Traceback (most recent call last):
  File "<stdin>", line 1, in <module>
  File "/Users/kf/miniconda3/envs/pymol/lib/python3.8/site-packages/pypdb/clients/search/search_client.py", line 183, in perform_search
    return perform_search_with_graph(query_object=search_operator,
  File "/Users/kf/miniconda3/envs/pymol/lib/python3.8/site-packages/pypdb/clients/search/search_client.py", line 271, in perform_search_with_graph
    for query_hit in response.json()["result_set"]:
  File "/Users/kf/miniconda3/envs/pymol/lib/python3.8/site-packages/requests/models.py", line 910, in json
    return complexjson.loads(self.text, **kwargs)
  File "/Users/kf/miniconda3/envs/pymol/lib/python3.8/json/__init__.py", line 357, in loads
    return _default_decoder.decode(s)
  File "/Users/kf/miniconda3/envs/pymol/lib/python3.8/json/decoder.py", line 337, in decode
    obj, end = self.raw_decode(s, idx=_w(s, 0).end())
  File "/Users/kf/miniconda3/envs/pymol/lib/python3.8/json/decoder.py", line 355, in raw_decode
    raise JSONDecodeError("Expecting value", s, err.value) from None
json.decoder.JSONDecodeError: Expecting value: line 1 column 1 (char 0)

kfuku52 avatar Nov 28 '21 12:11 kfuku52

Thank you very much for this issue, that's interesting that it depends on query. If you do the advanced search by the GUI on the RCSB website, are there any special features of the search result?

williamgilpin avatar Nov 28 '21 12:11 williamgilpin

I just tried it and got no hits in the RCSB advanced search.

kfuku52 avatar Nov 28 '21 12:11 kfuku52

Thank you! Does this mean that it is an issue with the API, in which case we would need to throw an error?

williamgilpin avatar Nov 28 '21 13:11 williamgilpin

No hits seem to be a valid result, and it's not treated as an error in the RCSB's advanced search. Since this is expected behavior in GUI, it might be good to deal with no-hit without an error to make pypdb consistent with the RCSB's GUI.

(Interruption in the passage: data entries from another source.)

A landscape with many valleys, sampled at points; each row gives a point and its height.
From any point a ball rolls to the lowest of the 4 points nearest to it. It stops when none of these is lower. Distance is the straight distance between rows; heights are no part of it.
ponu h=33.7: [118 135 147 161 159 103 121 156 136  73 137 150 169 109 146  84 153 115
 118 143 144  99 167  89]
nuru h=45.3: [169 109 147 111 166 124 152 138 118 139 146 121 170 138 155  90 147 111
 131 135 120 115 141 120]
Vik h=46.7: [135 122 153 131 164 120 119 164 118 103 131 135 174 164 147  59 136  81
 132 146 145 112 164  97]
noru h=67.4: [141 117 105 109  98 147 151 112 142 164 140 116  99 166 116 162 126 121
 126  96 111 130 110 146]
vigub h=12.7: [133 169 137  89  88 136 119  59 134 114  80 140 103  83  97 229 103 157
 143 145 115 175 125 162]
risof h=19.7: [133 144 137 106 119 102 146  98 154 159  84 148 118 112 156 113 130 132
 142 119 113 119 160 153]
pifo h=32.0: [104 143  85 118  74 152 113 142 130 123 166 100  82 158  98 209 126 134
 113  94 121 120  72 150]
dudet h=8.2: [110 171 115 131  76 124 130 103 137 131 129 118 129 119 100 222 123 166
 114 112 129 161 124 145]
dis h=21.2: [125 105  89 136 115 127 153 123 173 181 140 139 102 156 148 109 153 155
 124 122 126  93 116 129]
keb h=28.3: [157  83 119 110 182 144 134 145 130 141 147 131 143 191 151  64 174 104
 149 136 131  99 123 116]
zike h=37.2: [153 163 185 146 169 115 116 138  98 100 113 130 152  65 134 117 112 109
 156 150 138 184 153 130]
Vulon h=43.1: [127 128 162 128 177 138  78 167 101  89 144 136 185 139 128  81 160  96
 118 146 134 122 158 109]
Pulu h=41.7: [106 175 167 198 177 101  89 160 108  34 119 124 162  72 111  75 113 134
 121 149 140 126 169  73]
medog h=28.5: [133 110 116 131 116 112 140 119 128 149 118 132 140 121 148 115 132 120
 118 128 134 128 127 130]
gan h=8.4: [163 138 152 135 144  85 115 168 114  93 113 128 179 112 173  61 108 115
 159 154 123 126 191 144]
reda h=25.3: [121 157 164 167 135  43 125 139 134  95 100 159 151  74 162  60 121 122
 144 138 143 104 184 117]
luf h=35.7: [141 114 110  64 131 168 123 106 113 114 150 120 108 142  93 211 117 119
 133 111  99 172  90 131]
falu h=40.0: [145  80  68  97  98 173 151 150 167 180 148 104  30 210 109  92 147 109
 136  78 119 113  62 147]
nobo h=11.4: [139 151 136 133  93 119 115  61 129 135  83 153 123  85 107 190  91 133
 135 120 124 155 138 159]
bili h=26.1: [121  90 101 132  81 164 143 130 146 146 140 130 126 157 141 116 147 132
 112 110 137  99 103 121]
Numag h=34.6: [135 108  88  96  64 202 155 144 137 146 161 109  83 188 106 146 126 116
 136 101 131 119  61 147]
lefik h=36.6: [116 142 131 118 124 132 131 106 124 141 112 102 146 102 115 150 109 122
 125 131 135 147 124 143]
Deba h=20.8: [110 110 119  97  96 120 149  81 152 161  82 168 108 105 133 147 108 136
 115 117 118 150 145 168]
soru h=7.4: [142 161 153 142 132 110 119 116 106 127  76 134 129  79 111 142  91 146
 135 120 125 153 157 134]
zofes h=43.3: [128 150 133  87 139 156 101 127  91  76 162  90 121 122  99 205 119 123
 113 163 147 190  86 104]
naf h=55.1: [152 102 155  91 179 156 119 161  80 118 141 124 185 141 141  99 136  86
 125 159 123 141 136 106]
Dek h=27.6: [104 111 117 167 145  62 138 147 165 135 145 134 132 141 174  77 169 140
 106 127 126  89 150 124]
ser h=20.6: [ 92 140 126 193 153 158 114 154 115  85 147 137 160 147 120  90 166 101
 127 143 140  85 115  63]
bebog h=36.9: [144 191 159 182 170  79  99 151  99  81 117 147 125  62 103  93  99 142
 134 127 146 131 173 108]
Lepi h=19.9: [139 157 179 156 143 101 122 113 122  99  99 155 135  76 107 115  77 143
 129 121 116 150 142 143]
Venak h=40.9: [114 143 127 163 124 146 119 144 132 117 147 103 143 127 108 134 146 109
 109 130 141  89  95  67]
Fil h=20.7: [116 109 120  94  76 142 145  91 161 180 113 141  89 144 144 132 130 161
 130 131 115 122 140 171]
lage h=46.4: [155 108 147  93 165 133 129 147 110 125 133 133 170 127 121 105 120  85
 130 142 108 154 136 130]
minan h=23.8: [149  60 119 143 152 145 137 150 141 133 153 141 124 202 144  44 177 109
 156 138 145  82 129  87]
futu h=13.8: [134  69 116 128 152 137 153 136 144 143 167 127 122 174 156  58 176 124
 145 131 128 111 108 109]
mebog h=22.3: [123 144 142 143 118 121 109 128 141 117 104 132 141  98 134 117 105 128
 126 112 119 105 151 124]
gizi h=28.4: [158 143 169 138 147  76 131 121  92 111  68 168 125  86 136  96  99 151
 149 104 104 155 175 167]
lav h=37.8: [129 140  95  90  92 165 109 129 123 134 167 102  95 153  95 216 123 108
 121  92 118 157  85 130]
vite h=36.7: [105  92 120 139 117 213 134 150 110 121 151 103 122 171 109 149 147 109
 127 134 123  93  84  91]
fim h=32.4: [108 124 130 155 150 156  98 147 118  82 150 127 137 130  96 129 156 130
  92 153 129 110 108  80]
furu h=7.5: [ 96 157 120 183 123 111 134 142 120 109 141 142 139 107 108  98 120 123
 110 135 135  96 135  94]
tisa h=25.9: [109 110 120 170 172  58 123 146 155 115 122 137 122 112 187  56 136 133
 130 142 134 103 199 143]
malu h=22.9: [138 118 129 127 126 107 140 117 152 167  95 145 112 126 183  91 147 134
 138 134 128 112 159 127]
Tamud h=22.1: [100 142 108 173 129  81 144 132 163 121 130 122 143  98 147  97 136 145
 120 132 152  92 154 115]
pupaf h=7.3: [107 186 103 123  85 122 113  82 147 122 100 137 105  76  93 206  97 176
 124 129 113 165 131 161]
moz h=56.7: [155 103 138 101 149 160 135 123  96 128 148 119 166 153 117 106 141 116
 114 139 131 120 114  90]
nog h=17.7: [138 116 113  52 115 161 136  92 102 125 167 125 114 134  90 198 128 107
 126 129 113 195  98 115]
dom h=20.9: [122 126 118 154 131  88 149 119 173 168  98 148 110 124 173  80 157 158
 125 124 111  92 162 147]
zap h=12.1: [100 132 129 191 144 125 136 152 131 103 128 128 155 140 136  97 164 126
 108 132 129  72 137  94]
Lum h=43.5: [129 118 114 107 109 161 115 138 107 123 148 107 123 139 115 163 122 104
 107 110 139 136  94 129]
guzip h=29.3: [108 103  94 151  88 150 140 165 144 145 142 103 100 163 126 153 133 142
 112 116 138  77  99 126]
puz h=24.1: [148 143 172 126 136  93 135 122 124 147  84 140 132 106 170 118 101 147
 141 112 121 149 174 154]
pudo h=21.3: [140  87  96  90  96 123 166 118 163 202 134 123  66 189 155 119 148 152
 144 111 123 124 119 159]
gamut h=36.8: [115 148 105 123 117 164 123 142 117 116 156  92 130 138 106 186 133 132
 104 134 134 117  97 124]
Tipe h=23.7: [128  80  96 104 125 140 155 123 152 174 145 115  89 191 140  97 161 139
 128 120 124 110 105 139]
zil h=31.3: [133 113 126 126 163  82 127 153 154 157 121 131 138 137 179  52 137 133
 130 151 120 103 139 127]
kase h=19.5: [ 96 127 111 191 135 104 153 145 145  89 129 126 162 107 132  80 152 134
 114 147 153  64 137 110]
Vuger h=37.6: [131 145 128 112 112 154 135  91 116 122 138 117 128 139 101 205 111 114
 128 131 113 179 103 124]
dad h=49.6: [153 127 142  65 120 166 119 101 120 152 122 130 126 118  90 186 115 121
 147 126  88 189 138 170]
Zed h=34.3: [163 126 158  87 153 145 129 119 101 146 102 141 146  82 129 130  88 116
 142 137 121 173 148 149]
fitum h=44.5: [121 111 118  85 105 176 121  90 140 147 114 133 114 118 112 152 113 107
 142 122 120 167 123 142]
zefi h=40.8: [130  97  88  60 117 171 115 108 120 138 166 132 105 153 108 184 107 111
 135  94 102 190  84 154]
Relis h=13.3: [149 118 163 130 143 113 135 126 123 143 112 149 164  95 134 103 105 125
 126 133 143 133 162 125]
paban h=2.4: [123  91 103 145 146 123 153 147 169 175 133 134 126 178 182  58 171 141
 135 140 138  86 146 136]
dopu h=29.2: [153 160 169 159 153  71 107 154 100 107  93 155 142  71 151  79  93 116
 162  94 126 126 191 138]
Sofo h=16.9: [122 113 129  89 111 138 133  81 130 128  91 172 104 105 127 208 118 142
 143 122 101 157 143 150]
sira h=28.2: [113 129 139 144 178 170 102 137 108  97 142 140 179 159 122 108 153 102
 128 144 150  96 105  81]
goko h=18.9: [ 86 115 105 201 104 115 141 143 146 121 138 114 123 133 149 116 153 157
  97 131 135  67 113 116]
lened h=34.0: [151 123 163 122 177 106  95 159  89 100 116 131 176 115 133  67 126  98
 139 151 121 139 163 116]
fogo h=35.2: [125 165 119  80 116 133 106  96 110  89 153 100 130 114  85 195 114 119
 129 140 131 170  95 109]
Gimum h=43.6: [138 129 128  85 129 152 123 127 106 117 171  94 132 138 117 186 117 108
 133 154 124 147  78 116]
sil h=54.4: [158 105 128  90 130 179 132 140 109 150 171 110 127 158 100 139 113  96
 145 125 130 156 103 131]
nitot h=17.2: [128 132 156 133 138  82 102 150 127 129 107 151 138 110 162 101 114 127
 146 136 134 126 165 141]
Podut h=30.6: [107 111 106 147  52 163 131 157 147 146 138 104  65 182 114 152 137 130
 121 100 135  98  60 163]
zikez h=32.3: [168 154 167 160 152  80  88 164  92  78  88 136 152  78 117  75  74 127
 165 127 114 158 182 149]
livu h=31.9: [152 117 111 131 149 118 131 157 135 141 121 128 146 154 149  84 150 112
 133 134 142 107 131 107]
redel h=31.2: [111 167 147 197 150  79  92 144 126  79 135 147 165  50 121  71 118 140
 152 127 145  97 163 113]
Rokev h=66.5: [125 111 107  79 116 143 154 107 116 168 147 116 124 143 124 155 120 129
 137  83 124 129 100 156]
tel h=24.8: [127  80 111 121 126 167 159 147 149 145 164 126 115 165 120  97 157 113
 147 116 142 104  91 103]
Seve h=25.2: [118 129 127 155 128 109 145 132 154 136 111 110 132 131 161  93 147 132
 106 144 135  91 129 119]
vogu h=30.2: [143  80 120 117 116 160 177 141 152 183 151 128  75 189 123  90 149 122
 141 104 137 114  82 133]
Ruz h=41.6: [136 143 153 145 172 122  95 158 109  84 119 125 169  96  93 129 127 130
 124 162 142 146 133  89]
moni h=25.5: [120 151 156 116 117 146 126  92 129 127 118 126 134 103 113 192  93 138
 118 129 114 188 131 130]
sav h=21.0: [155 142 171 109 158 115 121  89 110 113  77 137 131  74 108 125  97 118
 147 112 106 174 142 143]
zom h=35.6: [126  88  98 153  96 170 137 169 139 134 159 110  80 190 119 112 173 111
 128 119 130  59  61 119]
ded h=23.0: [115 167 154 145 147 106  92 124 105  95 105 127 141  88  98 151  84 132
 135 128 139 194 153 139]
tet h=27.2: [151 149 157 102 134  96 131 114  97 112  66 170 140  72 125 134 104 130
 164 108 108 185 160 166]
pibes h=20.3: [113 138 114 130  88 110 149 107 170 167 124 134  95 157 148 134 134 163
 120 100 115 104 119 154]
nevu h=33.9: [155 120 137 103 141 117 120 124 107 139 122 137 159 105 129 106 104  98
 134 138 118 146 143 123]
nek h=21.8: [126  96  92 156 115 118 154 129 158 170 141 113  99 166 161 102 151 147
 113 118 150  84 105 143]
sute h=19.2: [122 170 110  90  98 112 102  93 116 102 141 110  91 112  95 239 115 150
 135 136 130 189 109 149]
vodu h=19.4: [102 143 132 158 123  97 137 121 153 135 119 149 136 102 140 123 114 155
 107 113 140  78 144 143]
nev h=20.0: [112 136  91 179  73 123 144 123 152 150 128 120 108 131 156 138 141 179
  90 106 136  88 129 152]
Kekoz h=25.6: [101 123 130 177 150 166 135 167 134 107 147 130 130 193 118  80 193 108
 133 133 144  58 105  87]
vere h=4.3: [ 98 159  94 133  79 131 130  92 156 141 113 139 102 107 128 189 110 180
 102 128 128 122 137 162]
Bis h=16.8: [122 160 139 135 112 113 128 109 140 155  92 155 128  93 145 142  97 152
 123 123 128 128 135 146]
Zisu h=24.3: [119 151 156 182 161  98 127 121 128 111 122 143 162  97 150  98 129 130
 124 127 148 110 145 112]
devub h=47.5: [120 145 158 145 173 149  96 144  92  44 136 111 172 101  84  93 140  86
 123 181 149 167 133  83]
zak h=40.1: [149 148 132  90 159 161 112 116  98 111 153 102 162 136 108 177 121 134
  99 153 142 175 106 120]
nesu h=21.1: [133 146 161 149 148  47 127 167 122  85 111 139 153 101 185  43 124 116
 154 149 136 128 205 150]
Nosif h=20.5: [111 122  87 111 100  86 158  80 164 191 103 141  70 169 155 132 139 198
 128 123 122 110 154 181]
pum h=42.8: [156 120 134  60 126 152 131 119 112 143 138 121 142 124 101 183 104  96
 114 127 115 176 123 129]
ner h=30.0: [ 96 124  98 135  68 160 142 152 173 159 133  97  90 180 123 178 124 138
 125 104 144  90 105 156]
lebo h=12.0: [130 113 124 130 162 136 112 129 116 104 141 105 154 112 108 162 123 112
 129 161 130 137 114 101]
pimaz h=30.7: [112 113 111 176 153 107 128 149 150 118 162 129 147 157 169  48 197 123
 116 152 115  77 147  92]
sen h=33.2: [156 139 173  90 158 118 128 108  98 137 108 149 127  85 127 162 104 134
 141 151 107 197 151 156]
kovas h=31.8: [106 104 101 143  92 167 139 160 118 141 154  91  99 190  95 144 136 117
 107  97 134 100  54 114]
Gimu h=38.1: [123 169 164 119 174 141 100 121  88  79 135  95 139 109 100 150 128 125
 121 179 136 142 131  86]
Logag h=67.6: [126 124 105 109  79 146 138 108 118 169 136 117 114 120 115 201  91 141
 133  92 116 118 106 166]
labe h=62.5: [131  85 121  96 136 159 160 114 127 168 148 131 144 160 122 113 125 113
 139 130 124 143 112 135]
kapi h=20.4: [107 119 106 151  99  97 158  90 157 181  85 134 101 142 175 132 140 172
 106 123 126  95 148 145]
Dodar h=15.0: [126 182 166 138 142 113 105  99 112 116  95 144 116  68 110 156  85 152
 131 121 129 171 152 132]
tupek h=47.9: [130 152  93  66  85 145 110 121  97  94 190  99  76 145  92 252 137 133
 121 143 124 195  65 114]
vav h=22.5: [118  99 113 138 109 118 133 133 141 167 132 129 109 142 142 135 133 143
 100 105 137 106 105 118]

Call two points neighbours if one is among the 4 nearest of the other. Go from one point of each pair to the other, from neighbour to neighbour, staying as low as possible. Name the highest point that can't be avoided.
lebo and furu -> fim
soru and nog -> Vuger
furu and paban -> dis
paban and gan -> mebog
soru and vere -> Bis
Relis and gan -> nitot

kfuku52 avatar Nov 28 '21 14:11 kfuku52

I am still wondering how I should handle this error. Any suggestions are appreciated.

kfuku52 avatar Dec 10 '21 10:12 kfuku52

Hi, I think that it should probably return an empty dict and emit a warning. I have been pretty swamped and haven't found time to troubleshoot this further. If you have a workaround that you like, if you would mind posting the code here (or opening a PR), I can incorporate it into the next version

williamgilpin avatar Dec 10 '21 11:12 williamgilpin

I'm sorry I missed your reply. As a workaround, I'd like to handle it with try-except for now. If I get a chance to learn more about pypdb’s code in the future, I'll come back to this issue.

kfuku52 avatar Dec 30 '21 16:12 kfuku52